Rutkow's biography of Garfield emphasizes the medical aspects of the 20th president's assassination and death. Garfield, the fourth of six presidents who had served as an officer during the Civil War, achieved the rank of brigadier general. Upon entering Congress he joined the Radical Republicans in pushing Lincoln toward a more exacting policy toward the defeated Confederacy. As Northern opposition to radical Reconstruction mounted after Grant's election, Garfield moderated and supported pulling federal troops out of the South and a less vigorous enforcement of the civil rights bill. To say, as Rutkow does, that Garfield's opinions on the military's role in Reconstruction "never varied" is incorrect, and the story of how Garfield changed his mind is an interesting, revealing part of Reconstruction. Such subtleties would distract Rutkow, who concentrates on the medical mishaps leading to Garfield's sad, avoidable demise 200 days after his inauguration. The president's attending doctor, Willard Bliss, was a Civil War surgeon whose old methods, distrust of then—current medical research into antisepsis, bacteria, and sterilization, and insistence on complete control of Garfield's recovery, led to the president's infection and death. The emphasis on the odd circumstances of Garfield's death is a missed opportunity in a series otherwise focused on political history.
Toward a Constitutional History
The failings of the American Presidents Series are instructive, reminding us of the need for a constitutional history of the United States premised upon the importance of first principles. Essential elements of such a history would include an awareness of the limits of human understanding and an appreciation for the context of statesmanship. Too often the Series's authors assume our presidents' fundamental task is to expand the state and liberate humans from the permanent problems and tensions of political life.

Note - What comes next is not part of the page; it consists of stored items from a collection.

veb: [-21.6 -23.3  -5.0  -6.8]
sato: [ 19.3  19.3 -46.7  -3.8]
fulib: [ 25.1  25.1 -85.6 -85.6]
zikol: [-16.8  12.3  40.8 -29.9]
sem: [-10.9  24.7  24.7  53.1]
vero: [ 41.6 -67.5  53.7 -28.6]
motin: [ 53.7  41.6 -67.5 -13.8]
Segof: [ 47.1  43.4 -21.3   1.9]
rev: [-67.5  41.6  53.7]  motin
rev: [25.1 25.1]  fulib
again sem:   [24.7]
find: [ 25.1  25.1 -85.6 -85.6]  fulib
find: [ 19.3  19.3 -46.7  -3.8]  sato
again sato:   [19.3]

vibev: [ 18.2  -7.6  77.8 -15.9]
nare: [ 81.1 -23.3   8.5  88.2]
Sored: [  8.6 -34.2   9.6  56.3]
Geg: [ 81.1 -23.3   8.5  13.7]
sovid: [ 84.2 -34.5  84.2  84.2]
motov: [-23.4   8.5 -57.7 -15.9]
rev: [84.2 84.2]  sovid
again sovid:   [84.2]
find: [ 81.1 -23.3   8.5  13.7]  Geg

Bof: [-41.3 -21.6   0.7 -65.9   9.7 -47.7 -64.6 -69.3 -64.1  -2.9  -7.9 -24.6
  27.7  64.0  31.9 -33.9 -39.4  39.0 -42.2 -65.2 -32.5  52.8  52.0 -29.2
 -24.3 -21.1  43.1 -67.2  28.8 -54.8  14.6 -44.1  39.7  44.3 -36.6  66.3
   4.5 -26.7  64.1 -49.2  -5.4  22.2 -50.4  49.2]
fedot: [-65.8   9.7  -9.9 -20.7   9.7  13.4  39.0 -39.9 -31.8 -32.7   6.4  54.6
   4.2 -28.1  56.3  -4.4  62.7  10.1  51.0 -64.1  39.1  19.6  20.7 -66.8
 -14.3 -30.2  34.9 -29.1 -10.9 -31.1  53.0 -57.6  19.5  60.4 -57.4 -23.0
 -71.2 -28.3 -41.8 -52.3 -63.1  -1.9   0.8   1.4]
vido: [ 29.8 -45.6  45.1 -69.0 -40.6 -41.9 -67.1  56.5 -28.9  45.3 -38.4  49.2
 -57.5  38.1  24.7 -61.6  66.3  42.3 -67.5  45.7  45.3  10.7  53.4   3.1
 -42.9  21.4 -18.9 -17.0  17.7 -41.5 -56.5  20.7  26.3 -34.8 -15.4  53.0
  21.7 -43.7  40.7 -15.4  -9.5  43.2  -0.3 -65.9]
sipu: [-64.8 -10.4   4.6 -61.3 -62.7  -5.0  -3.5 -29.6  53.2  12.3  71.3  67.4
  19.5  17.6  36.7 -19.3  62.2 -62.5  -6.8  71.3 -51.0  26.4  30.4  57.6
  -3.6   0.0  51.2 -50.5  18.4 -61.7  57.4  18.2   1.7 -31.8  12.9 -43.2
  15.2  -8.4  71.1  33.4  48.8  -0.3  59.2 -49.2]
lufes: [ 15.5  28.7  46.2 -38.2  46.6  56.2 -68.6 -32.6  21.3  19.5 -61.0  16.4
   2.9 -33.2  70.3  67.1  40.8 -68.2 -43.8  64.1  40.8  -5.9  25.3 -71.1
  61.9  -0.6  37.4  -2.0  22.1 -22.4 -31.0  35.6 -10.3  16.6 -53.6  16.4
   2.5  13.4  56.7 -21.2  12.1  -6.6  14.9  53.3]
favis: [ 22.8  50.2  36.2  67.9  63.6 -69.3 -11.3  71.1  30.9  44.1 -60.9  12.3
  49.2  12.1  57.4  57.9  71.2  60.5 -21.2 -66.2 -12.2  -6.0 -62.4 -27.9
  37.1 -57.1 -62.5  24.2 -26.9  22.1 -45.7 -65.8 -12.9 -29.4 -35.0  30.9
   6.1  63.7   0.5  50.1 -41.5 -56.9  15.3 -16.7]
vizip: [ 22.1  14.7 -70.7  40.7   1.7 -62.6  54.0  71.5  41.5 -35.8 -14.6 -40.8
 -22.8  29.7  40.6  70.0  10.0 -46.2 -41.0 -68.4  56.0  15.6  35.6 -12.3
  42.2  -9.7 -52.8  28.2 -58.2  47.0  32.8  54.6  62.8  58.7  25.1  32.6
  29.6 -42.3  -5.2  -7.2  31.0  41.5 -44.6  39.3]
kodip: [-58.6  11.8 -44.6  -3.0 -58.3 -64.9  63.9 -25.7  36.1 -37.6 -71.7 -65.2
 -32.4 -10.1  26.9  51.0 -55.1  14.1  59.7  39.3 -20.7 -47.9 -43.0 -19.8
   0.9   8.9 -54.8 -40.5 -24.1 -38.3 -13.4 -50.2   4.8  39.8  57.6  -8.1
   2.9 -34.3 -53.3  66.7 -28.9  61.8 -36.7 -68.4]
Sov: [ 60.7 -26.1 -17.4  -5.8 -45.0 -52.5 -45.4 -67.9  45.0  -8.1  11.2  66.2
  26.6  49.3  -9.2 -71.6  13.4   5.7  -2.6  -6.6 -18.0 -50.7 -46.1 -62.5
  -8.7 -67.4 -26.0  18.0  56.5 -61.8  25.6  63.6 -65.3  28.5 -65.3   5.6
 -57.1 -39.1 -26.8  20.6  27.7 -11.2  19.0  67.9]
Duv: [ 39.8  30.5  11.4 -28.6 -21.5 -65.4 -34.1  35.0  31.3  44.1 -14.7 -26.1
  35.0 -56.8  54.3 -51.1  41.3 -20.1  36.3 -42.9 -15.9  25.1  59.4 -11.7
 -49.5 -70.5 -43.2  18.9  41.8 -54.4   6.8 -27.7  33.8 -35.8  33.2  66.4
 -33.4  -7.5 -27.1 -19.4 -43.3  -0.5 -62.7  -9.4]
gofu: [-44.8  43.2  38.5 -21.2  44.4 -10.1   2.5  42.1 -63.4  46.7 -42.3  58.5
  11.8  71.5 -67.3 -42.3  48.8  19.4  52.8 -40.0  25.4  17.5  45.4  -0.6
  29.4  38.4 -61.7  57.4 -31.8  51.2   1.7  18.4 -50.5  18.2 -18.7  -2.7
  48.1  43.7 -23.4  52.5 -21.0 -27.3  70.6   1.6]
rev: [  9.7 -65.9]  Bof
rev: [ 18.2 -50.5  18.4   1.7  51.2 -31.8  57.4 -61.7]  gofu

nor: [ 64.1  64.1 -72.5   8.3  13.4 -64.1  64.1]
noge: [ 58.5 -22.2  35.5 -22.2  50.0 -22.2  68.9]
mifor: [ 45.9  37.9  64.1  -7.5  68.9  68.9 -22.2]
rev: [-22.2  68.9  68.9  -7.5  64.1]  mifor
rev: [ 64.1 -64.1  13.4   8.3 -72.5]  nor
find: [ 58.5 -22.2  35.5 -22.2  50.0 -22.2  68.9]  noge
again noge:   [-22.2]
again mifor:   [68.9]
again nor:   [64.1]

In reality, administration is seldom as enlightened as it needs to be and certainly far less enlightened than progressive historians assume it can be. Aware of the problems of monopoly, favoritism, and corruption, the American Founders advocated limited government, knowing full well there would be controversies about constitutional boundaries. The superior political history we need would treat, seriously and respectfully, the problem of deciding where to establish these boundaries in concrete cases, rather than proceeding from the hoary assumption that every politician's effort to expand government hastens the arrival, in Schlesinger's words, of "an ideal America."